Federico, esa noche, esperaba tomar el tren de las 20:40, el último con frecuencia de 10 minutos, después cada formación salía cada 20, lo que tornaba aún mas larga la espera de finalizar su día.
Pero no era el único, parecía que desde todas las oficinas, comercios, todos los días se abalanzaban sobre esta formación, deseaban o necesitaban tomar ese tren.
Federico solo esperaba acomodarse cerca de la puerta, para que cuando esté aproximándose a la estación donde bajaba, no tuviera que forcejear mucho.
Esa noche, el subterráneo, lo dejo a minutos del tren de las 20:40, Federico pensó que quizás no pudiera siquiera subir, pero parecía increíble, la formación no estaba atiborrada de pasajeros, habrá dificultades en el servicio?, un paro sorpresivo?, una coincidencia de sus ocasionales compañeros de viaje de abandonar por ese día esa rutina?
Subió en el último vagón, eran ya 20:38, comenzó a caminar por los vagones, quizás hubiera un asiento libre!, casi increíble.
Después de caminar un tiempo, divisó por el medio del vagón que ingresó, lo que parecía un asiento vacío, no quiso entusiasmarse, apresuró un poco el paso, sus pulsaciones subieron un poco, sí!, estaba libre.
Se sentó, dejo su maletín, y respiro hondo.
La señal del anuncio de la salida de la formación, lo relajó, ni siquiera se había percatado que en el mismo asiento, una mujer estaba mirándolo, a unos metros de andar la formación, Federico la miro de reojo, esa mujer le preguntó una de esas preguntas de pasajeros de tren, respondida con respuesta de viajero de tren.
Mas el dialogo se hizo fluido, Federico contemplaba una mirada especial en ella, parecía que las palabras de la circunstancial acompañante fluían de su mirada, de unos ojos, mirada especial.
Palabras cálidas, atenta escucha, hizo del viaje de Federico, de ese viaje, uno inimaginable.
Ese viaje le parecieron segundos, se despidió sin saber siquiera su nombre.
Esa noche Federico no durmió, como no saber más sobre esa persona tan especial!!!
Pergeño un plan, tomaría el tren de las 20:40 hasta encontrarla, recorrería el tren mirando a cada pasajero.
Transcurrieron los días, noche tras noche la formación era recorrida por Federico, por momentos le parecía encontrarla!!!, en ocasiones sus ojos se agrandaban, “allí está!!!”, pero no..
Se estaba dando por vencido, pero….si tomaba el tren anterior?, o el posterior?
Federico hizo un esfuerzo para llegar al tren de las 20;30 recorrió cada vagón, cada rostro…

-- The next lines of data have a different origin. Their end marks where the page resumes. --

In the data rows, the value 128 means zero.
Each row has a hidden score. How much does it go up from the first row of each pair to the second? 6 means little or no change, 12 a big rise and 0 a big fall.
<57 225 193 91 151 70 149 70>
<136 109 111 183 143 157 61 158>: 3
<121 103 113 129 140 116 119 138>
<175 117 105 156 127 99 138 120>: 5
<50 225 207 99 154 62 128 50>
<128 138 107 97 123 124 108 122>: 0
<139 126 96 118 111 156 36 133>
<117 150 87 151 124 174 80 151>: 8
<117 123 117 145 109 167 118 147>
<196 75 108 147 133 117 194 144>: 6
<109 140 117 147 129 157 116 198>
<99 148 152 112 122 119 183 60>: 2
<113 105 99 142 128 147 114 132>
<187 111 96 164 136 100 177 144>: 8
<66 201 217 96 156 79 71 57>
<189 92 107 159 116 116 148 171>: 7
<182 105 111 156 125 86 122 112>
<135 76 111 117 105 165 86 157>: 7
<131 97 187 78 164 173 166 114>
<82 185 84 148 105 76 87 85>: 0
<168 123 115 121 128 170 115 137>
<112 114 119 124 119 175 76 110>: 6
<118 125 86 137 152 178 127 167>
<99 123 132 150 122 148 116 88>: 8
<41 241 199 100 170 75 137 56>
<169 120 126 128 84 77 140 120>: 7
<175 83 112 133 128 115 173 153>
<94 152 193 102 133 115 164 46>: 6
<123 154 201 147 120 47 135 110>
<132 130 116 131 129 150 96 150>: 0
<148 142 121 175 93 143 87 190>
<52 214 228 85 152 39 142 39>: 6
<173 67 123 123 155 117 216 152>
<134 105 118 115 114 168 128 149>: 3
<106 152 156 105 199 126 155 60>
<132 132 120 76 46 177 83 122>: 8
<150 124 111 151 148 142 120 143>
<154 132 101 144 126 66 130 97>: 5
<44 221 232 98 118 76 130 65>
<128 175 210 122 131 45 106 111>: 6
<185 72 107 98 143 91 157 160>
<128 123 108 127 150 180 95 135>: 1
<124 104 107 70 122 169 95 146>
<118 99 135 131 113 164 55 130>: 10
<111 131 102 144 140 152 102 136>
<139 157 91 171 132 142 99 142>: 5
<183 102 82 155 119 103 152 149>
<184 102 108 134 144 124 166 191>: 9
<118 145 120 145 135 144 115 137>
<131 123 117 185 158 160 90 159>: 7
<121 119 92 147 119 157 120 137>
<186 64 117 185 106 147 182 186>: 12
<205 146 109 150 75 94 172 176>
<148 138 116 125 83 170 15 155>: 0
<71 167 92 154 137 92 92 70>
<52 221 216 80 148 75 127 66>: 12
<106 74 156 102 171 107 169 49>
<121 143 166 79 125 116 183 63>: 6
<47 180 197 98 164 53 123 55>
<132 114 110 111 98 178 91 153>: 1
<128 121 108 118 116 111 77 160>
<181 91 107 176 148 111 235 150>: 10
<143 147 111 129 126 158 111 152>
<95 124 119 129 98 147 116 167>: 12
<121 129 109 132 125 157 117 138>
<114 148 117 76 127 162 149 162>: 6
<130 137 111 141 144 66 135 117>
<115 138 108 175 134 126 114 119>: 6
<99 145 120 133 128 228 83 141>
<130 129 112 139 113 161 104 132>: 8
<132 103 78 109 125 159 138 191>
<114 100 97 142 103 153 164 135>: 8
<95 149 148 75 138 121 136 62>
<122 114 83 106 114 170 91 170>: 6
<118 128 129 148 140 171 100 166>
<121 120 104 116 149 164 102 153>: 1
<184 116 100 179 128 102 203 142>
<110 98 131 154 120 166 122 147>: 7
<93 124 166 89 108 119 141 78>
<128 126 118 140 136 130 124 137>: 4
<53 255 217 95 157 82 153 34>
<127 159 218 97 161 63 116 107>: 10
<121 113 92 159 113 122 125 138>
<38 207 202 75 172 70 143 62>: 8
<175 84 164 114 112 93 194 92>
<135 123 125 120 149 158 128 153>: 1
<132 133 98 110 118 160 77 164>
<184 96 89 142 139 93 177 145>: 9
<127 143 112 142 138 139 121 137>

El resultado de la búsqueda infructuosa, lo llevó a tomar la formación de las 21.
Ya casi se le había borrado el rostro de esa mujer, solo lo quedaban percepciones, recuerdos de esa charla tan inusual en esos tiempos.
Federico volvió a tomar el tren de las 20;40, los mismos apurados pasajeros, las misma costumbre de ubicarse cerca de la puerta para bajar sin forcejear, todo volvió a la rutina.
Al tiempo, no se supo más de Federico, sus familiares, vecinos, conocidos, compañeros de trabajo, nunca supieron que forma parte por siempre del tren de las 20:40.